Ig was not aware that Lee was weeping until he made a snuffling sound of pain. He cried like someone enduring a small act of sadism-a cigarette ground out on the back of the hand. Ig took a step closer and kicked over a stack of CDs, discs he had given him.
“You want those back?” Lee asked.
“No.”
“What then? You want your money? I don’t have it.”
“What money?”
“For the magazines I sold you. The ones I stole.” He said the last word with an almost luxuriant bitterness.
“No.”
“Why are you here, then?”
“Because we’re friends.” Ig took another step closer and then cried out softly. Lee was weeping blood. It stained the bandage and dribbled down the side of his left cheek. Lee touched two fingers absentmindedly to his face. They came away red.
“Are you all right?” Ig asked.
“It hurts when I cry. I’ll have to learn how to stop feeling bad about things.” He breathed harshly, his shoulders rising and falling. “I should’ve told you. About everything. It was shitty, selling you those magazines. Lying to you about what they were for. After I got to know you better, I wanted to take it back, but it was too late. That’s not how friends treat friends.”
“We don’t want to start with that. I wish like hell I never gave you the cherry bomb.”
“Forget it,” Lee said. “I wanted it. I decided. You don’t got to worry about that. Just don’t make up your mind to hate me. I really need someone to still like me.”

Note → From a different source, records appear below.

Each row of a before or after table is a point. One or more steps were done to the points. Then noise was added and the rows were shuffled. The steps act on how far a point lies along the listed directions, d1 being the first. Name the steps. A step turns or swaps two directions, mirrors them in a line or flattens them onto one, adds a multiple of one to another, or multiplies one. Angles are multiples of 10 degrees, from the lower direction toward the higher: turns from -170 to 170, lines from 10 to 170 but not 90. Use the fewest steps. Two steps may share a direction if one is a turn and the other turns, adds or multiplies; they go together, in the order done. Otherwise the lowest direction goes first.

Directions:
(1): [1.38, 1.79, 2.82]
(2): [-1.66, -2.28, 2.26]
(3): [2.90, -2.16, -0.05]
Before (8 x 3):
[[-0.42, -0.11, 0.01],
[-0.45, 0.46, 0.27],
[0.64, 0.80, 1.12],
[0.23, -0.67, 0.03],
[-0.24, 0.38, 0.53],
[-0.03, -0.03, -0.20],
[-0.24, -0.35, 0.03],
[-0.29, 0.16, -0.11]]
After (8 x 3):
[[0.74, 0.76, 1.12],
[-0.27, 0.08, -0.10],
[0.00, -0.45, 0.02],
[0.02, -0.07, -0.17],
[-0.52, -0.10, 0.04],
[-0.43, 0.51, 0.56],
[-0.64, 0.00, 0.02],
[-0.52, 0.49, 0.29]]
Steps: add -1 times d2 to d3

Directions:
(1): [-0.87, -1.04, 4.53, -0.99, -1.53, 0.61]
(2): [1.18, 1.21, 0.75, -2.82, 1.07, -3.69]
(3): [-3.11, 1.59, 1.02, 2.73, 1.15, -2.02]
(4): [-0.49, -3.13, -1.15, 0.75, -2.59, -2.74]
Before, 13 rows:
[[-0.09, 0.07, -1.05, 0.46, -0.09, -0.79],
[-0.50, 0.11, 0.24, 0.67, -0.35, 1.02],
[0.33, -0.36, -0.45, 0.19, -0.06, 0.13],
[0.19, -0.06, -0.27, 0.24, -0.15, -0.45],
[0.50, -0.45, 0.04, 0.08, 0.36, 1.50],
[-0.55, 0.01, -0.12, 0.52, 0.09, 0.05],
[0.16, 0.20, -0.62, 0.51, 0.06, 0.02],
[0.54, 0.35, -0.46, 0.19, 0.14, 1.11],
[0.05, 0.70, -0.46, 0.21, 0.61, -0.28],
[0.50, -0.03, -0.44, -0.63, -0.21, -0.38],
[-0.68, -0.36, 0.06, 0.45, -0.52, -0.53],
[0.17, -0.11, -0.11, 0.35, -0.24, -0.14],
[0.29, 0.12, -0.59, -0.44, 0.22, -0.43]]
After (13 x 6):
[[-0.22, 0.89, 1.45, -0.50, 0.27, 0.19],
[-1.02, 0.28, 0.69, 0.73, -0.07, 0.51],
[0.14, 0.15, -0.81, 0.70, 0.07, 0.05],
[0.62, -0.43, -1.34, -0.10, -0.46, 0.29],
[0.47, 0.75, -1.77, 0.63, 0.78, -0.19],
[0.70, 0.09, -1.03, 0.13, 0.43, 0.39],
[0.20, 0.20, -0.19, 0.41, 0.08, 0.18],
[1.25, -0.11, 0.42, -1.32, 0.63, 0.34],
[-0.01, 0.84, -2.88, 1.39, 0.78, -0.12],
[-0.61, 0.62, -0.04, 0.44, 0.63, -0.12],
[0.35, -0.19, -1.96, 0.22, 0.05, -0.19],
[1.34, 0.66, -1.27, -0.70, 0.57, -0.18],
[0.09, 0.60, -2.05, 0.84, 0.75, -1.10]]
Steps: multiply d1 by 3; turn d2 and d4 by 100 degrees; multiply d3 by 1.6

Directions:
(1): [-0.67, 1.11, 1.64, 1.09, 0.02, -2.82, 4.58, -1.82, -1.19]
(2): [-1.26, 2.91, -0.09, 2.28, -3.87, -0.56, -2.34, -0.39, -1.72]
(3): [-1.65, -0.48, 1.77, 3.41, 0.96, 3.85, 0.38, -1.94, 1.34]
Before (11 x 9):
[[-0.43, 0.08, 0.30, 0.83, 0.50, 0.74, 0.55, -0.57, -0.01],
[-0.08, 0.35, 0.22, 0.40, -0.39, -0.55, -0.18, 0.01, -0.44],
[0.06, -0.72, 0.22, -0.47, 1.03, 0.31, 1.02, -0.23, 0.26],
[-0.14, 0.42, -0.03, -0.19, -0.33, -0.48, 0.09, -0.05, -0.20],
[0.66, -0.58, -0.46, -0.66, 0.53, -0.27, -0.01, 0.52, 0.06],
[0.09, -0.22, -0.22, 0.09, 0.16, 0.30, 0.28, -0.03, 0.25],
[-0.30, 0.17, 0.38, 0.53, 0.27, 0.98, 0.01, -0.53, 0.17],
[-0.83, 0.62, 0.61, 0.89, -0.38, 0.41, 0.02, -0.58, 0.20],
[0.37, 0.07, -0.38, -0.54, -0.69, -0.05, -0.91, 0.53, -0.18],
[0.09, 0.21, 0.08, 0.00, -0.11, 0.00, 0.58, -0.28, 0.20],
[0.22, 0.00, -0.24, -0.34, -0.34, -0.63, -0.07, -0.13, -0.34]]
After, 11 rows:
[[-0.40, 0.63, -0.16, 0.46, -1.04, 0.41, -0.95, -0.08, -0.50],
[0.08, 0.53, -0.12, 0.38, -0.66, -0.86, 0.14, -0.02, -0.64],
[0.26, -0.08, 0.32, -0.38, 0.06, -0.71, 1.15, -0.17, -0.21],
[0.35, -0.23, -0.27, -0.56, -0.02, -0.55, 0.03, -0.07, -0.20],
[-0.22, 0.08, 0.26, 0.41, 0.33, 1.11, -0.20, -0.42, 0.29],
[0.23, 0.12, -0.25, -0.20, -0.26, 0.30, -0.31, 0.07, 0.30],
[0.34, -0.54, 0.04, -0.37, 0.57, -0.17, -0.09, 0.36, 0.10],
[-0.26, -0.47, 0.24, -0.19, 0.71, 1.03, -0.30, 0.01, 0.90],
[-0.05, 0.17, -0.23, 0.36, -0.32, 0.21, 0.03, -0.09, 0.03],
[-0.23, -0.05, -0.18, 0.49, 0.29, 1.22, -0.66, -0.06, 0.15],
[0.17, -0.07, -0.22, -0.66, 0.18, -0.19, -0.02, 0.17, 0.12]]
Steps: mirror d1 and d3 in the line at 100 degrees; multiply d2 by -1

Directions:
(1): [0.11, -2.36, -0.23, -3.40, -4.66, -1.05, 2.35, 0.84, -0.92, -1.94, -0.24, -1.19]
(2): [-2.45, -0.51, -1.64, 2.65, -2.86, 2.47, -1.93, -1.52, -0.43, -1.19, 3.70, -0.79]
Before:
[[-0.47, 0.38, -0.17, 0.66, 0.03, 0.62, -0.58, -0.30, 0.07, -0.15, 0.86, -0.16],
[0.28, 0.26, 0.18, -0.68, 0.71, -0.66, 0.65, 0.79, -0.12, 0.78, -0.86, 0.23],
[0.02, -0.58, -0.43, 0.08, -0.99, 0.01, -0.01, -0.14, -0.18, -0.13, 0.70, -0.42],
[1.04, -0.08, 0.61, -1.02, 0.69, -0.72, 0.84, 0.19, 0.22, 0.16, -1.37, 0.12],
[-0.22, 0.00, 0.00, 0.25, -0.33, 0.26, -0.41, -0.26, 0.12, -0.24, 0.71, 0.02],
[0.51, -0.05, 0.19, -0.87, -0.28, -0.40, 0.66, 0.26, 0.01, -0.42, -0.36, -0.38],
[0.37, 0.02, 0.23, -0.20, 0.24, -0.49, 0.68, 0.30, -0.03, 0.14, -0.53, 0.02],
[-0.12, -0.20, -0.07, -0.38, -0.49, -0.13, 0.32, 0.20, -0.09, -0.08, -0.03, -0.13],
[-0.45, -0.10, -0.08, 0.11, -0.60, 0.22, 0.03, -0.18, 0.06, -0.08, 0.45, 0.04]]
After:
[[-0.22, 0.36, -0.04, 0.95, 0.46, 0.23, -0.16, -0.18, 0.06, 0.29, 0.24, 0.05],
[-0.08, 0.55, -0.04, 1.45, 1.18, 0.78, -0.86, -0.77, 0.41, 0.33, 0.34, 0.20],
[0.20, -0.20, 0.22, -0.64, -0.57, -0.23, 0.26, 0.08, 0.08, -0.29, -0.04, -0.01],
[0.29, -0.06, 0.32, -1.10, -0.22, -0.51, 0.62, 0.36, -0.06, -0.28, -0.35, -0.18],
[-0.42, -0.06, -0.18, 0.29, -0.41, 0.25, -0.12, -0.06, -0.06, -0.02, 0.43, 0.01],
[-0.25, 0.34, -0.29, 0.77, 0.07, 0.53, -0.46, -0.36, 0.12, -0.24, 0.77, -0.35],
[-0.44, 0.71, -0.22, 0.89, 1.04, 0.35, -0.50, 0.06, -0.05, 0.92, 0.22, 0.33],
[0.15, -0.62, -0.31, -0.18, -1.01, -0.13, 0.14, 0.02, -0.17, -0.08, 0.53, -0.38],
[-0.23, -0.21, 0.05, -0.35, -0.65, -0.07, 0.34, 0.02, 0.05, -0.10, 0.09, 0.03]]
Steps: mirror d1 and d2 in the line at 40 degrees

Directions:
(1): [-0.75, 0.53, -1.76, -1.76, -0.10, -2.57, -0.73, 1.89, -1.33, 3.31, -1.57, 0.39, -3.63, -2.17, -1.20, 3.73, -1.10, -3.27]
(2): [0.40, 0.47, 1.33, -1.60, 3.25, -2.65, 0.25, -4.34, -0.49, 0.66, -3.20, 1.70, -0.15, 0.56, 0.46, 1.87, -1.06, 4.26]
Before:
[[-0.43, 0.13, -0.78, -0.12, -0.64, 0.17, -0.27, 1.21, 0.02, 0.46, 0.27, -0.25, -0.80, -0.44, -0.30, 0.49, 0.03, -1.13],
[-0.12, -0.39, -0.07, 0.54, -0.69, 0.96, -0.20, 0.61, 0.19, -0.34, 0.85, -0.81, 0.69, -0.05, 0.09, -0.90, 0.59, -0.56],
[-0.02, 0.19, -0.17, -0.32, 0.32, -0.70, -0.17, 0.22, -0.14, 0.40, -0.35, 0.15, -0.62, -0.10, -0.13, 0.20, -0.13, -0.21],
[-0.08, 0.05, -0.24, -0.15, 0.04, -0.11, 0.07, 0.21, 0.21, -0.10, -0.31, 0.15, -0.56, 0.03, -0.07, 0.28, -0.23, -0.01],
[0.01, -0.09, 0.34, -0.44, 0.59, -0.48, -0.09, -0.85, -0.41, 0.30, -0.54, 0.26, -0.55, -0.20, -0.19, 0.27, -0.61, 0.40],
[-0.19, -0.09, -0.69, -0.26, -0.63, -0.26, -0.12, 0.79, -0.17, 0.89, -0.25, 0.29, -0.85, -0.68, -0.46, 1.01, -0.31, -1.10],
[-0.03, 0.16, 0.20, 0.39, 0.10, 0.18, 0.44, -0.37, 0.17, -0.02, 0.00, -0.19, 0.47, 0.10, 0.20, -0.49, 0.25, 0.24],
[0.22, 0.05, 0.57, -0.41, 0.71, -0.03, 0.33, -1.11, 0.06, -0.17, -0.87, 0.07, 0.28, 0.12, 0.54, 0.16, -0.04, 1.38],
[-0.19, 0.30, -0.18, 0.08, -0.45, 0.50, 0.04, 0.33, 0.07, -0.01, 0.12, -0.49, -0.19, -0.24, -0.27, 0.00, 0.18, -0.58]]
After, 9 rows:
[[-0.14, 0.12, -0.47, -0.51, -0.39, -0.01, 0.00, 0.97, -0.18, 0.67, -0.38, -0.38, -0.92, -0.79, 0.01, 0.85, -0.01, -1.08],
[0.20, -0.06, 0.37, -0.25, 0.45, -0.33, 0.22, -1.32, 0.12, 0.03, -0.84, 0.74, 0.38, 0.20, 0.14, 0.40, -0.26, 1.55],
[-0.01, 0.09, 0.39, -0.10, 0.59, 0.14, 0.15, -1.06, 0.30, -0.44, -0.30, 0.20, 0.54, 0.56, 0.28, -0.22, 0.02, 1.63],
[-0.15, 0.17, -0.14, 0.37, -0.24, 0.24, 0.32, 0.34, 0.05, 0.29, 0.18, -0.36, 0.10, -0.22, 0.01, -0.30, 0.28, -0.54],
[0.00, -0.36, 0.27, 0.52, -0.34, 0.93, -0.14, -0.04, 0.25, -0.62, 0.62, -0.68, 1.05, 0.25, 0.24, -1.12, 0.59, 0.20],
[-0.06, 0.04, -0.16, -0.13, 0.18, -0.13, 0.16, -0.09, 0.26, -0.27, -0.36, 0.16, -0.41, 0.13, 0.03, 0.17, -0.22, 0.31],
[0.10, 0.15, 0.08, -0.35, 0.63, -0.72, -0.13, -0.27, -0.07, 0.18, -0.46, 0.21, -0.29, 0.08, 0.02, 0.11, -0.12, 0.39],
[-0.05, 0.33, 0.34, 0.12, 0.00, 0.48, 0.14, -0.52, 0.20, -0.31, -0.12, -0.34, 0.36, 0.15, -0.05, -0.31, 0.20, 0.47],
[-0.19, -0.11, 0.03, -0.44, 0.27, -0.48, -0.19, -0.17, -0.52, 0.57, -0.40, 0.11, -0.92, -0.44, -0.35, 0.45, -0.58, -0.31]]
Steps: swap d1 and d2

Directions:
(1): [-0.41, -0.80, 1.70, 3.63, 2.03, -0.42, -0.08, 0.64, 2.76, 0.40, 1.16, -2.81, -5.37, 0.16, 0.31, 1.04, 2.01, 2.44, 0.29, -3.37, 0.70, -2.18, -3.67, 3.46, -0.28, -1.12, 1.77, 0.60, -3.15, -1.65, 0.95, -0.39]
(2): [1.81, -0.35, -0.24, -1.39, -2.41, 2.73, 1.47, -4.69, 0.06, -1.49, -1.88, 1.09, -3.59, -0.86, 1.44, 3.71, 0.43, -2.55, -2.55, 1.50, 1.38, -3.97, 0.89, -1.04, -3.19, 1.09, 0.60, 3.06, -0.30, -1.49, 0.19, 1.25]
(3): [0.69, -0.52, 1.18, 2.65, 0.72, -0.72, 2.30, 2.63, 1.76, 1.21, 0.02, 0.57, 3.10, 1.06, -3.43, 3.51, -5.86, -3.79, -0.32, 1.29, 0.01, -0.65, -1.92, 0.38, -0.67, 0.18, -0.75, 1.01, -3.34, -0.29, 1.60, 2.56]
(4): [2.37, -1.08, 0.51, 1.04, -2.52, -0.28, -2.08, -1.05, 1.59, -1.41, -1.05, 0.65, 1.75, -2.49, -2.12, -1.66, -1.32, 2.59, 2.48, 0.51, 5.29, 1.55, 2.67, 4.94, -0.38, 0.13, -0.50, 3.31, -0.86, -0.66, -2.67, 0.57]
(5): [-0.05, 4.29, 2.17, 0.06, -3.62, 0.32, 2.98, -0.05, 1.21, -1.01, -3.72, 0.05, 0.04, 0.60, 0.48, -0.21, 0.98, -0.11, 3.04, -0.60, -3.09, -0.92, 1.76, 1.26, 2.49, -4.40, -3.76, -0.18, -0.90, -2.61, 1.96, -0.51]
(6): [2.17, 3.17, -3.47, -2.36, -1.57, -2.66, -2.37, 0.88, -1.71, -0.34, 0.57, 0.28, -2.63, -1.41, -2.07, -1.22, -1.56, 0.38, -0.25, 1.02, 0.16, -2.93, -0.01, 1.16, -1.15, 1.66, -1.09, -5.96, -4.10, -1.12, -0.02, 0.61]
Before:
[[0.02, -0.51, 0.16, 0.47, 0.25, 0.13, -0.29, 0.05, 0.51, -0.13, 0.51, -0.25, -0.50, -0.20, -0.04, 0.17, 0.11, 0.10, -0.12, -0.03, 0.61, 0.02, -0.42, 0.47, -0.29, 0.58, 0.78, 0.96, -0.01, 0.33, -0.07, -0.09],
[-0.04, 0.16, 0.11, -0.53, -0.42, 0.21, 0.11, -0.79, -0.31, -0.46, -0.49, 0.14, -0.61, 0.01, 0.35, 0.17, 0.93, -0.20, -0.23, 0.06, -0.14, -0.13, 0.24, -0.32, -0.05, -0.16, 0.27, 0.28, 0.62, -0.03, 0.05, -0.20],
[-0.14, -0.10, 0.12, 0.20, -0.21, 0.41, 0.36, -0.51, 0.28, -0.08, -0.40, 0.21, 0.20, -0.08, -0.08, 0.19, -0.12, -0.16, -0.07, 0.26, -0.12, -0.09, 0.16, 0.03, -0.26, 0.05, 0.25, 0.77, 0.28, 0.26, -0.20, 0.02],
[0.07, -0.95, 0.07, 0.57, 0.68, 0.03, -0.23, -0.06, 0.28, 0.19, 0.55, -0.48, -0.17, -0.23, -0.14, 0.31, 0.04, 0.25, -0.08, -0.13, 0.87, 0.31, -0.38, 0.54, -0.22, 0.66, 0.44, 0.51, 0.09, 0.06, -0.33, 0.06],
[0.84, 0.97, -0.91, -0.35, -0.51, -0.76, -0.44, 0.24, -0.12, 0.26, -0.22, 0.20, -0.34, -0.39, -0.65, -0.55, -0.80, 0.00, 0.11, 0.47, 0.32, -0.81, 0.29, 0.43, -0.13, 0.34, -0.52, -1.35, -1.18, -0.32, -0.28, 0.24],
[-0.13, 0.73, -0.37, -0.35, -0.13, -0.39, -0.21, -0.17, -0.15, 0.06, -0.26, -0.50, -1.26, -0.26, 0.59, -0.79, 1.16, 0.78, 0.14, -0.55, -0.17, -0.89, 0.38, 0.24, -0.16, -0.39, 0.06, -0.87, 0.12, -0.37, -0.09, -0.45],
[0.14, -0.01, 0.28, 0.03, -0.24, 0.31, 0.52, -0.81, 0.25, -0.16, -0.58, 0.13, -0.50, -0.09, 0.31, 0.34, 0.47, 0.02, -0.10, 0.10, 0.01, -0.27, -0.13, 0.06, -0.02, -0.15, -0.08, 0.64, 0.08, -0.62, 0.30, -0.06],
[0.00, 0.57, 0.72, 0.66, 0.10, 0.21, 0.53, 0.20, 0.44, 0.12, -0.24, -0.03, -0.37, 0.27, 0.31, 0.25, 0.61, 0.14, 0.43, -0.47, -0.40, -0.07, -0.25, 0.31, 0.36, -0.53, 0.13, 0.06, -0.17, -0.27, 0.16, -0.23],
[0.34, 0.95, -0.41, -0.87, -1.04, 0.25, 0.06, -0.60, -0.76, 0.01, -0.28, 0.76, 1.35, 0.24, 0.26, 0.00, -0.72, -0.54, -0.04, 1.12, -0.47, 0.37, 1.49, -0.92, -0.05, 0.21, -0.69, -0.60, 0.82, 0.34, -0.03, 0.00],
[-0.13, -0.07, 0.84, 0.40, -0.09, 0.26, 0.82, 0.02, 0.52, -0.02, -0.41, -0.17, 0.12, 0.32, 0.10, 0.21, -0.23, 0.02, 0.30, -0.18, -0.30, -0.12, -0.05, 0.17, 0.30, -1.17, -0.16, 0.51, -0.08, -0.07, 0.35, 0.00],
[-0.13, 0.25, -0.10, -0.24, -0.54, 0.27, 0.03, -0.54, 0.23, -0.38, -0.33, -0.09, 0.10, -0.36, 0.48, -0.42, 0.34, 0.80, 0.36, -0.21, 0.06, 0.51, 0.81, 0.41, -0.06, -0.21, -0.51, 0.50, 0.89, -0.24, -0.14, -0.25],
[-0.02, 0.15, -0.03, -0.75, -0.35, 0.20, 0.70, -0.08, -0.28, -0.13, -0.49, 0.80, 1.26, 0.35, 0.27, 0.36, -0.17, -1.14, 0.00, 0.84, -0.75, 0.56, 1.11, -0.79, 0.32, -0.30, -0.57, 0.28, 1.23, 0.20, 0.31, 0.11],
[-0.29, 0.11, 0.71, 0.32, -0.01, 0.10, 0.85, 0.10, 0.19, 0.06, 0.00, -0.17, -0.19, 0.17, 0.03, 0.32, 0.19, -0.18, 0.29, -0.39, -0.41, 0.14, -0.40, 0.24, 0.08, -0.74, -0.42, 0.21, -0.10, -0.20, 0.47, -0.18]]
After:
[[-0.60, 0.28, -0.38, -0.50, 0.04, 0.21, 0.26, -0.22, -0.17, -0.11, 0.09, -0.11, 0.10, 0.07, 0.76, -0.27, 0.41, 0.31, -0.11, -0.30, -0.77, 0.53, 0.41, -0.60, -0.02, -0.04, -0.36, -0.23, 1.20, 0.04, 0.16, -0.32],
[-0.03, 0.59, 0.44, -0.20, -0.60, 0.07, 0.97, 0.06, 0.23, -0.23, -0.87, 0.44, 0.84, 0.37, 0.26, 0.18, 0.11, -0.61, 0.69, 0.26, -0.95, 0.49, 1.05, 0.04, 0.70, -1.09, -0.96, 0.31, 0.76, -0.32, 0.57, -0.02],
[0.11, -0.69, 0.32, 0.82, 0.57, -0.08, -0.08, 0.07, 0.53, 0.07, 0.43, -0.65, -0.42, -0.28, -0.18, 0.20, 0.17, 0.62, 0.41, -0.38, 0.79, 0.19, -0.36, 0.97, -0.03, 0.31, 0.29, 0.57, -0.21, -0.16, -0.23, -0.07],
[0.03, -0.81, 0.17, -0.04, 0.14, 0.12, -0.02, 0.04, -0.02, 0.07, 0.07, 0.16, 1.27, -0.06, -0.33, -0.20, -0.79, 0.02, -0.07, 0.37, 0.61, 0.64, 0.42, -0.18, -0.01, -0.17, 0.19, 0.61, 0.56, 0.63, -0.41, 0.16],
[0.03, -0.32, -0.10, -0.41, 0.10, 0.30, 0.18, -0.73, -0.22, -0.04, -0.25, 0.38, 0.00, -0.08, 0.20, 0.22, 0.20, -0.20, -0.50, 0.47, 0.05, 0.13, 0.01, -0.66, -0.26, 0.32, 0.18, 0.51, 0.43, -0.10, 0.07, 0.01],
[0.21, 1.74, 0.43, -0.26, -1.48, 0.25, 0.74, -0.51, -0.11, -0.12, -0.86, 0.25, 0.25, 0.46, 0.54, 0.29, -0.15, -0.20, 0.51, 0.37, -1.09, -0.35, 1.23, -0.17, 0.38, -0.94, -1.25, -0.54, 0.00, -0.46, 0.60, -0.14],
[-0.03, -0.44, 0.30, 0.62, 0.23, 0.00, -0.22, 0.19, 0.68, -0.17, 0.51, -0.38, -0.54, -0.10, -0.06, 0.10, 0.12, 0.23, 0.08, -0.13, 0.47, 0.05, -0.46, 0.73, -0.17, 0.42, 0.80, 0.88, -0.12, 0.34, 0.05, -0.20],
[-0.01, -0.19, -0.04, -0.02, 0.61, 0.19, -0.13, 0.25, -0.32, 0.26, 0.40, 0.48, 0.65, 0.12, 0.10, -0.05, 0.12, -0.22, -0.24, 0.23, 0.15, 0.53, 0.05, -0.62, -0.03, 0.64, 0.65, -0.05, 0.59, 0.69, -0.48, -0.08],
[-0.66, 0.37, -1.13, -1.20, 0.70, -0.23, 0.00, -0.13, -1.13, 0.41, 0.44, -0.20, -1.29, 0.26, 1.20, -0.28, 1.09, -0.37, -1.19, -0.02, -1.10, -1.11, -0.08, -1.81, -0.51, 0.45, 0.53, -1.69, 0.85, 0.44, 0.20, -0.34],
[-0.13, -0.70, 0.05, -0.10, 0.31, 0.05, 0.23, 0.04, -0.38, 0.12, 0.52, 0.23, 0.80, -0.03, -0.25, -0.04, -0.31, -0.30, -0.09, 0.27, 0.38, 0.83, -0.06, -0.22, -0.21, 0.12, -0.08, 0.28, 0.49, 0.46, -0.13, -0.09],
[1.26, 0.79, -0.90, -0.55, -1.01, -0.43, -0.47, -0.48, 0.02, 0.08, -0.60, 0.35, -0.59, -0.65, -0.69, -0.21, -0.86, -0.21, -0.06, 0.82, 0.89, -1.22, 0.60, 0.59, -0.60, 0.43, -0.44, -0.73, -1.16, -0.55, -0.46, 0.49],
[-0.44, 0.33, -0.04, -0.59, 0.07, 0.16, 0.36, -0.55, -0.65, -0.31, -0.23, 0.06, -0.76, 0.41, 0.65, 0.32, 1.08, -0.62, -0.67, 0.02, -0.97, -0.16, -0.11, -1.15, 0.07, -0.05, 0.37, -0.27, 0.85, 0.21, 0.48, -0.42],
[-0.08, -0.04, 0.24, 0.34, -0.24, 0.40, 0.37, -0.39, 0.44, -0.02, -0.46, 0.22, 0.25, -0.10, -0.23, 0.03, -0.23, 0.04, 0.17, 0.17, -0.01, 0.05, 0.26, 0.28, -0.10, -0.14, 0.08, 0.84, 0.20, 0.15, -0.19, -0.05]]
Steps: mirror d1 and d5 in the line at 140 degrees; add 0.5 times d6 to d2; add 1.5 times d3 to d4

He didn’t need to ask. The sight of the blood staining through the bandage made Ig’s knees weak. It took a great effort of will not to think how he had teased Lee with the cherry, talking about all the things they could blow up together with it. How he had worked to take Merrin away from Lee, who had walked into the water and pulled him out when he was drowning, a betrayal for which there could be no expiation.
He sat down beside Lee.
“She’ll tell you not to hang around me anymore,” Lee said.
“My mom? No. No, she’s glad I came to see you.”
“Not your mom. Merrin.”
“What are you talking about? She wanted to come with me. She’s worried about you.”
“Oh?” Lee quivered strangely, as if gripped by a chill. Then he said, “I know why this happened.”
“It was a shitty accident. That’s all.”
Lee shook his head. “It was to remind me.”
Ig was quiet, waiting, but Lee didn’t speak again.
“Remind you of what?” Ig asked.
Lee was struggling against tears. He wiped at the blood on his cheek with the back of one hand and left a long dark streak.